I'm self-studying real analysis, and I've been trying to prove the following statement:
If $X$ is a compact metric space and if $\{p_n\}$ is a Cauchy sequence in $X$, then $\{p_n\}$ converges to some point of $X$.
My proof is as follows:
Fix $\epsilon>0$. Since $\{p_n\}$ is Cauchy, we know that there exists an integer $N$ such that $m,n\geq N$ implies that $d(p_m,p_n)<\epsilon$. Then $\{p_n\}$ converges to $p_N$ because $n\geq N$ implies that $d(p_n,p_N)<\epsilon$. Since $p_N \in \{p_n\}$, we know that $p_n \in X$.

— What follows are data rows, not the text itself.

One turning vector, and how many steps it has turned:
The counts run from 0 to 483.
[ 23 -11  19  16 -12  33  -1  -3 -12  -9   5   5   6 -10  -7  11 -25   2
   5 -14  11  17  20  23 -12  -2   9   0 -22   8  -1 -19 -10  22  -5  17
  -2  -9   7   1 -20   7 -15 -16  -5   3 -24  11  -6  -6  15   8  -4 -19
 -13   0   7  -2  26   9   6  -6   4  -8  -2  16   6  -8  -2   2  -3   5
  -1 -23 -34 -25  -9   8 -23 -20 -16  -1  42 -16 -23 -25]	187
[  9   4 -38  -5 -12   0 -12   4  22  11 -23  -6   0   8  -8 -10  16  -7
 -15 -16  20 -22 -14   0  -7  14  -6  -5  24 -11  -1 -14 -20 -28  13  -7
   6   7 -14   7  -3   4  13   3  13 -20   6  -5 -12  22 -12  19  -7 -22
  20   5 -18 -25  -4 -39  -7  10  -4  -4  14  16  14   5  10 -36  10   4
   5 -22  11  10  20  11  12 -29 -10   8 -15  20   6   5]	328
[  7 -17  -9  17  -8  11  20   6 -12 -24   7  19   0  12   4   8  11  17
 -20 -24 -18   0  12  31   3   6  -5 -20 -14  -9  -5  17 -24   0  17  26
  -2 -23  -6   4  -1  11  -9 -35 -15   3  12  -6 -37  23  -6   4  -7   3
 -11  -3 -11  -3  14   0 -23 -13 -19  13 -16   2 -14  -5 -20 -17  -4  14
   7 -19 -18 -23  15  18  -1 -20  15   0  16   9 -13 -18]	481
[-26 -29  38 -15   7 -20  -1   0  -4   5   2   3  -8 -13   5  14  -8  -4
   1  12   5  13   1   9  24   4  -7 -15 -16 -13  -3  19  -6  -1   3  26
  -1  19  -5  -1  15 -20 -24  -9 -26  13  15 -22 -11   4  12 -26  -4  20
  -8   9   8 -12 -15  -2   7  -6  -5  24  13   2 -35   6 -30 -13 -13 -15
  14  -1  11   6 -18 -11   0 -20  17   6   2   1  -5   2]	267
[ 13 -33  19   8  -7   1 -10  13   8 -18 -27   0   5   2  11  24  18   4
 -18 -26   4 -10  15   6  10   0   8 -47  -8  -6  18  10 -19 -25   1   9
  21 -19  -7  -8  18   4 -28  32   0  -1  30 -13 -34   7  17  -3  14   0
 -11 -11   0  -9  12   2  -2 -17 -12   7   6  -6 -16   9  17  -7   5 -11
  -2 -24 -12  -5 -10   1 -33  -9   0   6   4   6  -1  -7]	369
[ 23  18 -38  16   0  20  -2  10  11   3   1   3  -1  25 -15 -25  -7  -9
 -20 -17   3  -9  15 -26  -4 -20  -2   9  24  -3 -15  -3   3   5 -14 -10
  21 -23 -13   1 -16  19  28 -13  30 -15   1   0   3  18   2  20 -22 -27
   2  -5   9  13  14  -9  -7   8   4 -19  -1   7  23   3  18  21 -17  10
  -8  -2   0  -9  10  13  -1  13 -15  22  16  -2  13  -6]	33
[ -5 -39   7   3  13 -32  15 -25   6  13   6  16  -5  -5  -3   4  -5 -19
  16   7  22   0  29   5   6  12 -18  -8 -31 -29   5  31   2  -1   9   2
 -17   0  -4   6   8  -3  -3  13  -5   3 -27 -17   8  -8  -8  -9 -30   6
 -16   6  12  18   1  21   1  -9   3  23 -18   5  -9  -3 -10  33 -20 -17
  10   9  16 -11  14   3  -1   5  17  24  25  14  12  -8]	65
[-25  -6  -3   1  25   2 -14  10   2  -7  -7   8  -9  -9  -9   2  -3   5
   8  -1 -22   6   4   2  -2   2 -25  -9   8  -1 -11  40 -14  -4 -21  16
  17   7  19  -5  37   4  -1 -34 -15   6  32 -23  -4  18  12 -22  14  13
  -5  16  -4   7   0 -17  -1   1  -6  26   5   4 -21   7  -4 -13 -13 -19
  27  11  15  16 -14  25  17 -17  -3  28   3 -23  -7  19]	109
[  1  -3   0 -13  37 -18  22 -24 -35   0  20  27  -5 -18   0 -11 -18  18
   4  16  -3  12  10  -2  12   4 -14  -2 -29   2  10  29  21   8  -3   2
 -12 -10  32   6   3  -2  23   0 -15  -1 -13   7  29   7 -23  -9  -6   4
  15   8  27   0  16  20  -5  -2  -3  -4 -41   1  14  -1  -4  33 -22 -17
   1  -2   6 -12  20  14  -1  13   9  14  14   3 -17  -2]	223
[  5   6 -21  -3  33  12 -15   1   1   7  -5  16   9  -7  -3 -11 -26 -10
  -3  -4  -4  12   2  18 -15   0  -2   2  -5   3 -15   4   7  27  -5   1
  -1 -16  31   2  -5  26  32 -45  14  -9   9  -3   6  -1 -16  -9 -17 -27
   4  22  -2  16   0 -30 -15  -3   6 -11   9   1   1  -1  -5  17 -11 -13
   3  11  -1  -1   7  13   3 -14  10  15  39 -19 -22  -2]	24
[-12   8   3 -12   8   2   0  14  -1  -6 -10  25   2   1  10  25  10  39
  -5  14 -18  11  -6   9  20 -22  25 -25   8   4  14  11   3   3   5  23
  -6 -28  15  -4   5 -24 -12 -16 -22  -5  29 -21 -23  25   8  -9  22   2
  -9   4   5  -6 -16  16  -2 -11  -9  18  -5 -19 -17  15  -5 -15 -15   9
   2  14  11  19  -7  12 -19  -6   7 -15  -9  -8  -6  -5]	295
[ 12  -1  40  -7   7  17   8  14 -32 -20   4  10   2 -12  24  20 -20  18
  -1 -15 -21  31  -2  11  24  -8  12 -10 -16   6  27   4   0  18   4  27
   5 -24  15  -3   2  -4 -19 -15 -16   8  36  -8 -17  -3  -6   1  14   5
  -3  -7  26  -5  15  11  -4 -18 -16  -2 -17   4 -10   5 -20  10   4   3
   3  -9 -20 -16  -2  15 -11  13  10  -1 -12   2 -42   3]	95
[-18 -19 -17   2 -10 -23  -5   9  35  26  -9   7 -12  10 -10   3  10  -1
  30   6  25   9  13  -5  -8   1  12  -1  11 -15  -6  11   5  -5  -1   3
 -10   3   6 -15   3 -24  12  -6   9 -21  -3 -23  -2   1   5 -12 -10 -19
  -1  -7  -7  36 -26   4   1  -9  12  19   1   0  -2  10   9  19  -5   1
   2  37  34  38  10  11  -4   7  12  -2  28  13  27  -7]	450
[ 18 -28   7   6 -19  19   8  -6  -4   2 -11 -20   0  -5  -1   9   4  -3
  16 -40   7  10  30  -2 -15   4   5 -11   0 -22  22   7 -19 -21  -3   2
   0   0  -1 -10 -14   0 -16  21   5   5  11   8 -24 -11  29  25 -16  -4
  -2 -38  24  -2  32   3  14  11  -5  10 -16  23 -11  11  10  10  -7  12
 -12   2 -12  11 -25   0 -18 -11 -14  -3  26  10  -8 -10]	76
[-20 -15   3   9 -14   3   9   1 -25 -19   4  11   2  -5 -18 -17  -4 -11
   7  -7   8   8   8   3   7  -3 -18  17   1  14 -12  17  -4 -15  10  18
 -15   7  -5  10 -11 -33 -24   7  -9   8 -32  -6  20  13 -16 -20  17  30
 -12   1  -4   4  47  25  -2  23  -1  10 -15  22 -10 -16  11 -10 -11   3
   4  -7   3 -29   3 -16 -17   3 -23  12  28  -4   3 -17]	102
[  8  -2  -8 -14 -18  -2  19  11 -28  -6   6 -11 -10  12   1 -16   1  16
  17  -3  23  19  23   3  -4 -14  15   6  11   2  20  -4   2   5  11  -7
 -23 -14  -7  10  -9  -9 -18  -6   3 -20  10  -2 -51   4   1   3   6   7
  29 -30   3 -20  -2   4   6 -16  15   2 -12   6  24  -8 -25 -14   5   7
  -8 -24  16   0  -1  -7 -14 -10  12  -6  11  41   5  -6]	463
[ -9  -5 -10  25   8  -8  -7  -6  35   0 -20  24   5  11 -13   2  14   5
  -8  -5  15   2 -20  29  -2  13  -2 -14  -1   5 -15  14 -12 -11  20  -1
  -5  -7  10  -6  -8  -5   7   0   5  -8 -19 -16   0  27 -27 -27  -1 -30
 -15  22 -47  10   0   0 -20 -10  11   9   5   3   1 -15  13  -8  -9  -4
  16   9   9  -7   2  18 -23 -11  -8  13  27 -19  -2 -29]	27
[-10 -10  16  12  -4  23 -28  12  15   9 -14 -10  -6  -7 -22   6 -16 -14
  23  -2   9  28  19   0  -7  -5   8  12   0   2 -21  -5 -15   0 -19   8
   3   8   9  -9  -5 -20 -21 -18   5  11   1 -13   7 -10  25 -16   0 -12
 -25  -9  -4  23  -5   2  10  11   8   6  19   9  -9   0  13   9  -6  -9
  13  25  -3   4 -37  -6 -26   1 -16   8  50 -30   6  -8]	275
[  4  20  26 -16  11  16 -25  -3   7  23 -14 -18   1 -11  -6   4 -31  -4
  -7  13  15  16 -14   5  24   8   6   0  -9  -1  -9 -37  -3   3  17  -2
  14  13  -1   7 -16 -15  -5 -20  -8   5   8   4  20   7 -15   3  -9 -27
  11  19  12 -24 -17 -34   0  12 -11 -14  27  18 -16   8  -8  -8  -2  -5
   5   6  -4   0 -18  -5  -3 -16  -4   2 -19 -10 -23  13]	429
[-21  -6  -8  -6  22   6 -23  15 -10  -7   6  11  -9  -9 -11 -14 -15  -8
   0  -2 -13   4  14 -12   2 -10 -23   1  12   3 -22  35  -9  10 -26  20
  19  -2  12  -2  32   8   9 -47  -1   7  23 -19   6   4  14 -17  -9  27
 -11   4  24  22   6 -27  -2  11  -4   9   0  14 -16  15  -4   9 -11 -13
  12  16   6   5  -2   5  19  -5  -8  27  17 -23   2  27]	108
[-11  -9 -10  -4  -2  10  17 -16  14  -5 -20  10  15   1 -21  15  34  26
  25  -7  10  -9  -4  29 -14   9   1 -20  18  -2  11  16   6 -20  29 -11
  -2  -8   4  -8   0 -18 -19  20  -5  -1  -5   5 -17  19  -3 -10   9 -13
  -5  -7 -23  15  19  28   3  12  -1  20  -5  11   0  21  -1   4 -20  30
  -2   3  27  25  12  25 -18  -8  -1  17   6 -13   6   6]	203
[  5 -13 -26  14  -5  20  -8   8   9   0   0  13  11   4  -6 -23 -12 -38
  -2 -22   5  -5  41  15 -12  -9  -5  -3  10   2 -24   0  -3  15   2  15
 -10 -22 -19  12   2   1 -11 -27  26  17 -26 -38  -6  -9  10  -2 -19  -1
 -24 -18   0  19   8  -4  -9   2   0   2   7  21   2   1   7  22 -12   8
   9   2  -2 -19   6  -8  10  -3 -20  20  35 -11  14  12]	191
[ 14   5   7 -25   2   5  11 -10 -17  12  10   4   8   5 -18 -12 -26  21
 -14  20  18   4 -17 -31  20 -17   6  -1   2  -8   5  -6  28   3  -6 -14
   8   0  -8   9 -14 -17   5   0 -18  -6  -6   6  28  31  17   9  -4  14
   2  25  33 -20  28  14  11  28  -4  -9 -13  -1 -11  18   5   1 -36  16
 -22 -18  16   6  -1 -18 -20   5 -17   6 -14  -6 -10 -11]	131
[-19  -9  -4   2  -9  -5  -7  13  36  18  -5  -4 -22  23 -19  18   4  -3
  35   7  17  13  18  -7  -4   3   0   9  18 -16   4   5   2 -11 -11  14
   3   5  -1  -6   1 -19   9 -16   9 -18  11 -17 -14   6   9   0 -17 -30
   8  -5  -8  16 -36  -7  -6 -19  13  27   3   7   6  15  -7   0 -10   1
  18  28  27  35   4  28   7   3  15   9   7  20  27  12]	449
[  3  -6  -4  -3  -6  12   7   1  13  10 -22   2   3  -6  -9  -3  -9   7
 -19 -18   2  -3 -13 -19   6  -7   1  -6   3  -3  11  -8 -10 -27  -9  -4
  -6   0  -3  -2 -19 -24  -3  17  -4   2  12  -8  14  33  16   9  18  -2
 -11  12   1 -35  23   1   9  19  -7   3 -10   3  -9  -2  29 -26 -20   8
  -5 -10  12   9 -37  -1 -39   0 -36  -3 -13 -12 -13 -19]	415
[ -1   6  27  -4  12   5  10  -7   2  -8  -5   0   0  20 -17   2   9  25
   3 -18 -15  21 -11  -7  10  -5  -3   1  -2 -11  16  28  10 -21   2  -7
  18 -24   7 -16   8   3  16 -12  -6   0  39   0 -18  41 -14 -24 -10  -7
  -4  -2 -14  15  28  14 -15 -15 -12  14 -28   0  -6   0 -18   5 -20  10
  -7   2   9  11   1  30 -21  32  18  18 -13  -4 -12 -11]	407
[  0   8   8  -3   4  -9 -31   2  13  16  -3 -18  -1  11 -10   4  -3 -17
  25  13  34   0   2 -31  12  -6   2  16  20  -3  -1   2  16 -15  -3 -23
  38  -1  -5  -1  15  -3  10  22   8 -20   2  -7  27  -6 -10  -5  -7 -24
   8  -1  13  27  -7  -4   6   7   3 -14   6  14  13  22  16  29  -2  -5
 -13  16  22  10  13   8  -5  22  -4  26  -3  11  17  20]	246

I am pretty sure my proof is incorrect because it doesn't use the compactness of the metric space anywhere in the argument, but I'm having trouble figuring out where I went wrong in my argument. I have read other proofs of this statement and understand why they work; the issue is figuring out what I've overlooked in my proof.
Best Answer
Your proof is not correct since your $N$ depends on $\epsilon.$ Your $p_N$ may not work for other $\epsilon,$ since you'll find another $p_N$ if you change $\epsilon.$
Let $\{p_n\}$ be a Cauchy sequence in $X$. Since $X$ is a compact metric space, it is sequentially compact, so there exists a convergent subsequence $\{p_{n_k}\}$ of $\{p_n\}$ such that $p_{n_k}$ converges to some $p \in X.$ We show that $p_n \to p$ and we are done.
Let $\epsilon>0.$ Since $p_{n_k}\to p,$ there exists $N_1 \in \mathbb{Z}_+$ such that $|p_{n_k}-p|<\frac{\epsilon}{2}$ for all $n_k \geq N_1.$ Since $\{p_n\}$ is cauchy, there exists $N_2 \in \mathbb{Z}_+$ such that $|p_n-p_m|<\frac{\epsilon}{2}$ for all $n,m \geq N_2.$ Now let $N=\max\{N_1,N_2\}.$ Thus, if $n>N$ then $$ |p_n-p|\le |p_n-p_N|+|p_N-p|<\frac{\epsilon}{2}+\frac{\epsilon}{2}=\epsilon,$$ so $p_n \to p.$